Hello guys,
I would like to control the meshsize [h] based of value of the solution [u] i.e f(u) be the function/ criterion evaluated at each node. Then in 2d case with linear elements I will have 3 values for each element f_i(u)
One example for f(u) would be f(u):= u ||grad(u)|| / 25. Solution u is scalar quantity.
for each cell :
if h > max(f_i(u)) :
Perform refinement
This is used to solve nonliner solid mechanics problem with load step.
This is what I would like achieve this. But i don’t think demo example Auto adaptive Poisson equation won’t be helpful since it requires global criterion. However if I were to refine the mesh manually using refine function then I have to manually updated the spaces and also transfer the solution to the new mesh.
Is there a better approach to achieve this local adaptivity using some inbuilt functions of fenics?
Hello guys,
As with the second approach to manually adapting the mesh.
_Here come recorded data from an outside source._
Each row is followed by its class.
[67,-187,78,-229,12,-189,-68,-302,-10,49,-312,-319,-214,-88,-129,238,334,152,-237,-351,84,60,231,250,-102,114,402,-240,120,-44,-4,324,149,525,-108,159,-128]	(166)
[11,33,71,134,-87,141,-50,126,106,-34,443,270,145,343,-7,-84,-97,-25,182,300,-85,-109,-81,-194,168,-301,-347,231,94,-106,-97,44,69,-453,44,-99,165]	(30)
[-149,-12,397,-7,-47,2,178,9,161,-90,282,-54,95,134,-171,79,-71,-47,-59,146,20,-93,128,-30,135,-237,-97,213,-43,-35,160,-17,38,-159,75,13,115]	(198)
[115,-11,-324,578,94,-208,66,123,26,9,205,47,179,322,34,-107,-18,-116,-322,565,-364,-279,131,-231,364,-7,-327,465,31,-278,335,-463,-139,-568,466,-74,164]	(41)
[172,-114,-411,117,-258,-357,327,162,108,131,-729,-123,-212,-227,-81,51,165,56,-308,-58,-307,259,125,102,444,-119,20,-130,95,-188,323,-148,-116,-225,392,335,88]	(129)
[-105,25,390,-102,4,-72,-119,-126,120,-65,361,-64,73,194,-170,96,59,76,-46,-80,71,-48,52,-14,-129,-112,-47,33,-34,118,-32,169,158,66,-186,-21,43]	(175)
[-29,-134,221,118,-202,-37,215,-179,33,-152,251,-207,62,182,-90,131,14,99,-352,222,-108,-54,298,145,195,-277,217,299,69,-140,328,81,76,-103,74,151,113]	(55)
[71,-20,85,37,-34,150,61,122,325,-186,211,-239,-9,309,-260,163,303,261,-61,566,-93,-299,146,162,326,-140,-312,134,56,-154,-316,327,94,-274,221,-173,-16]	(166)
[-116,-62,281,-74,136,-131,-442,-308,-160,10,592,199,170,204,259,-75,-217,-111,106,-248,133,-187,-24,-44,-463,-39,313,137,26,57,-78,-95,213,270,-568,-100,-29]	(84)
[-70,-178,302,-146,-69,-122,-100,-261,-10,-24,382,151,-3,191,93,22,-125,25,34,-85,162,15,126,104,-87,-335,320,225,201,-161,107,56,194,109,-285,170,13]	(107)
[-130,36,146,-89,6,86,-275,-88,-49,15,258,180,96,39,142,-81,-135,-89,204,-112,174,-120,-156,2,-253,-2,57,53,-46,86,-215,-20,131,120,-327,-153,-21]	(198)
[-55,6,292,-88,-254,474,99,-63,64,-257,-69,-109,-208,-21,-113,240,-209,237,152,-65,328,-2,0,392,-43,-178,226,-190,143,126,-427,597,72,227,-220,-47,-138]	(175)
[-21,-161,-123,314,-230,-182,-41,-139,-270,61,-87,284,48,-66,316,-147,-493,-183,-127,-316,46,65,9,26,-101,-225,328,109,153,-169,420,-265,-85,-130,-129,192,73]	(41)
[36,-100,-11,268,-403,269,263,-60,-121,-203,-156,112,-134,-25,49,57,-452,60,-104,-26,68,81,104,279,160,-409,286,96,274,-191,149,308,-122,-197,100,162,119]	(84)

The code would look something like:
from dolfin import *
import numpy as np
# Sub domain for Dirichlet boundary condition
class DirichletBoundary(SubDomain):
def inside(self, x, on_boundary):
return abs(x[0] - 1.0) < DOLFIN_EPS and on_boundary
# Create mesh and define function space
mesh = UnitSquareMesh(32, 32)
meshfile = File("mesh.pvd")
meshfile << mesh
V = FunctionSpace(mesh, "CG", 1)
# Define boundary condition
g = Expression("t",t=1.0,degree=1)
bc = DirichletBC(V, g, DirichletBoundary())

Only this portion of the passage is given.